Les acteurs quels qu’ils soient ont su rester fidèles à la psychologie des personnages qu’ils incarnent. La seule qui évolue vraiment est Roxane. Brillamment interprétée par Louna Espinosa, elle prend la place de Sarah dans le camp des gamins attachants mais à qui on distribuerait des baffes.
Plus globalement, les épisodes qui se suivent alternent successivement espoirs, désespoirs, moments heureux et même rires. Par exemple, l’épisode 5 est placé sous le signe des émotions et des larmes, alors que l’épisode précédent (à moins que ce ne soit le 3, je ne sais plus… tssss moi et ma mémoire de poisson rouge, hein) nous fait éclater de rire par les bons mots de Mehdi. Le plus étonnant, c’est que son interprète, Azize Diabate Abdoulaye, n’a pas l’air de forcer son talent tant ça semble naturel chez lui.

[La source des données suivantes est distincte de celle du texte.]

Questions about the array below.
1) What is the second smallest entry?
2) What is the third smallest entry?
array([[ 81, 148,  89, 222,  14,  81, 112,  89,  92,  83, 200,  83,  92,
         85, 184,  78],
       [165,  97, 114, 186,  91, 147, 159,  56,  90,  62, 178, 162,  56,
        154, 173, 157],
       [138, 188, 170,  12, 172, 158, 121, 167, 152, 152,  11, 190, 141,
        131,  46, 169],
       [ 72, 221, 139, 173,  27,  74,  79, 141, 120, 127, 181, 147, 106,
         83, 141, 153],
       [141, 146,  86,  71, 116, 143, 138,  48,  46,  26,  92,  99,  17,
        141,  82, 103],
       [120, 191,  98, 103,  76, 118,  95,  71,  68,  51,  96, 108,  43,
        117,  94, 123],
       [111,  90,  37, 113,  83,  79, 101,  58,  39,  59, 104,   7,  66,
        100, 127,  26],
       [180,  44, 133, 148, 168, 161, 171, 118, 142, 123, 143, 138, 133,
        158, 143, 138],
       [131, 153, 102,  99,  95, 152, 129,  51,  53,  37, 106, 125,  24,
        145, 102, 128]])
1) 11
2) 12

Read these off the row that follows.
1) The median entry?
2) The third entry from the right?
3) The second entry?
4) The 5th entry from the end?
5) The first entry from the left?
6) The 2nd entry from the right?
array([ 118.41,   12.04,  -27.06, -149.36,   45.18,   40.72,   25.34])
1) 25.34
2) 45.18
3) 12.04
4) -27.06
5) 118.41
6) 40.72

M =
array([[58, 46, 46, 84, 60, 91, 78, 69, 64],
       [71, 56, 62, 53, 72, 65, 80, 50, 53],
       [60, 74, 66, 63, 55, 63, 58, 61, 71],
       [58, 46, 71, 47, 62, 26, 56, 63, 71],
       [79, 61, 65, 75, 63, 38, 63, 67, 29],
       [52, 69, 44, 58, 62, 26, 48, 62, 47],
       [69, 70, 68, 60, 65, 45, 77, 60, 63],
       [69, 64, 56, 57, 60, 32, 58, 20, 64],
       [63, 49, 72, 69, 69, 75, 60, 78, 64],
       [76, 78, 60, 64, 59, 69, 82, 39, 86],
       [55, 66, 56, 46, 60, 74, 48, 55, 71],
       [67, 56, 71, 62, 66, 53, 52, 60, 60],
       [59, 63, 58, 74, 63, 75, 50, 88, 46]])
The top entry of the column that holds the smallest entry is 69
The last entry, reading row by row: 46
The 1st entry on the diagonal from the top-right corner is 64
Which number is the bottom entry of the column that holds the largest entry?
Answer: 75
The 5th entry in reading order is 60
Which number is the third entry in reading order?
Answer: 46
Which number is the first entry of the largest entry's row?
Answer: 58
The entry in the bottom-left corner -> 59
Which number is the entry at the centre?
Answer: 65
Which number is the entry directly above 45?
Answer: 26
The largest entry in the last column: 86
Which number is the fourth entry, reading row by row?
Answer: 84
The last entry of the smallest entry's row is 64
Which number is the entry directly above 32?
Answer: 45
The entry directly above the smallest entry -> 60
Which number is the entry just right of the largest entry?
Answer: 78
Which number is the entry directly below the largest entry?
Answer: 65
The 3rd entry on the diagonal from the top-right corner: 58
Which number is the entry just right of 44?
Answer: 58
Which number is the entry just right of 49?
Answer: 72
Which number is the 2nd entry on the diagonal from the top-right corner?
Answer: 50
Which number is the entry just left of the centre entry?
Answer: 60
Which number is the entry directly below the smallest entry?
Answer: 78
Which number is the second largest entry?
Answer: 88
Which number is the entry directly above the centre entry?
Answer: 62

X =
59,-433,-333,-284,-590,-297
706,-283,-493,276,-479,-61
545,-325,-490,324,-496,154
-436,295,394,-342,290,-121
-418,-36,256,-453,-73,-272
-418,53,272,-436,-80,-253
534,-600,-633,461,-573,421
-37,420,252,-209,253,-731
-352,-117,101,-451,-412,-284
The bottom entry of the column that holds the largest entry -> -352
The 3rd entry, reading row by row is -333
The top-left entry?
A: 59
The first entry of the largest entry's row?
A: 706
The entry directly below 154?
A: -121
The entry just right of 276: -479
The last entry in the row that holds the largest entry -> -61
The entry directly above -61?
A: -297
The last entry, reading row by row is -284
The entry directly above 461: -436
The smallest entry in the first column: -436
The last entry of the smallest entry's row: -731
The entry directly below -490 -> 394
The second largest entry?
A: 545
The entry just right of 53 -> 272
The entry directly below 53 -> -600
The entry just right of -633 is 461
The smallest entry in the last row?
A: -451
The entry just left of 53 is -418
The entry directly above -600 -> 53
The second entry on the main diagonal: -283

Read these off the grid that follows. Indices start at 0.
1) Give the bottom-left entry.
2) Give the top-right entry.
3) Give the entry in row 0 and column 0.
4) Give the entry directly above 18.
5) Give the entry directly above 19.
6) Give the entry directly below the smallest entry.
7) Give the entry at row 1, column 0.
8) Give the entry at row 0, column 2.
[[  8  13  22  44  17]
 [ -6  19  -6 -33  -5]
 [  2  17   1 -31   1]
 [  3  20   3 -26  -1]
 [  3   4   6 -21   6]
 [  7  10  11 -15  -4]
 [  7   1   9  -5   3]
 [ 11  18   8 -15   6]
 [ 16   7   7 -16  -2]
 [ 10  -1   3 -10   7]
 [ 16   5   8 -10 -12]
 [  8   6   9  -4  -5]
 [  6   5  10 -18  -8]
 [ 16  -2   6   0  -4]]
1) 16
2) 17
3) 8
4) 1
5) 13
6) -31
7) -6
8) 22

A =
[[6519 6260 4899 7053 4668]
 [3213 4151 5330 3166 7804]
 [6971 6917 6513 3535 6018]
 [6918 3529 3403 5642 5834]
 [4050 5711 5579 4770 3791]
 [5067 4153 7987 7589 6350]
 [8525 4012 4850 8577 6759]
 [5966 4207 5599 6717 6515]
 [6934 6838 5124 4509 4137]
 [4792 5819 5134 4210 7587]
 [7100 4478 5013 6309 3187]
 [8396 5764 6113 4347 6360]]
Which number is the top-right entry? 4668
The 3rd entry, reading row by row -> 4899
The entry in the top-left corner: 6519
Which number is the entry in the bottom-left corner? 8396
The bottom entry of the column that holds the smallest entry is 4347
Which number is the entry directly below the largest entry? 6717
The entry just left of 3791 -> 4770
Which number is the third entry on the main diagonal? 6513
Which number is the first entry of the largest entry's row? 8525
Which number is the second smallest entry? 3187
The entry just right of 3535 is 6018
Which number is the entry just right of the smallest entry? 7804
The entry just right of 7987 is 7589
The minimum -> 3166
Which number is the largest entry in the first row? 7053
The entry in the bottom-right corner: 6360
Which number is the entry just left of the smallest entry? 5330
The entry just right of 4210: 7587
Which number is the entry directly above 4478? 5819
Which number is the entry just left of the largest entry? 4850
The entry directly below the smallest entry -> 3535
Which number is the entry directly above 8396? 7100
The 2nd entry in reading order: 6260
Which number is the entry directly above 4347? 6309
The entry directly above 6515: 6759
The smallest entry in the first column is 3213
The entry directly below 5579 -> 7987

En conclusion, cette saison 2 est bonne, très bonne même, tant elle est dans la continuité de la saison une en présentant tout un panel de psychologies très différentes les unes des autres. Entre des parents qui tremblent d’inquiétude, un frère qui ne veut pas voir sa sœur dans un triste état, un père toujours aussi maladroit mais qui essaie de faire de son mieux (Pascal Elbé), etc…
Malgré tout, on a une vague sensation de légère baisse d’intensité, mais c’est avec plaisir que je retrouverai tous ces personnages au cours de la saison 3, même si d’autres vont disparaître du casting. On le sait, et c’est dans l’ordre des choses, encore une fois là aussi. J’espère toutefois que la qualité sera préservée, en dépit de ces petits soucis d’incohérences qui sillonnent de temps à autres les épisodes. Car les gamins, ils continuent à faire plus ou moins ce qu’ils veulent quand ils veulent. A moins qu’il soit nécessaire de faire un stage pour voir si effectivement, on leur laisse plus ou moins les rênes libres.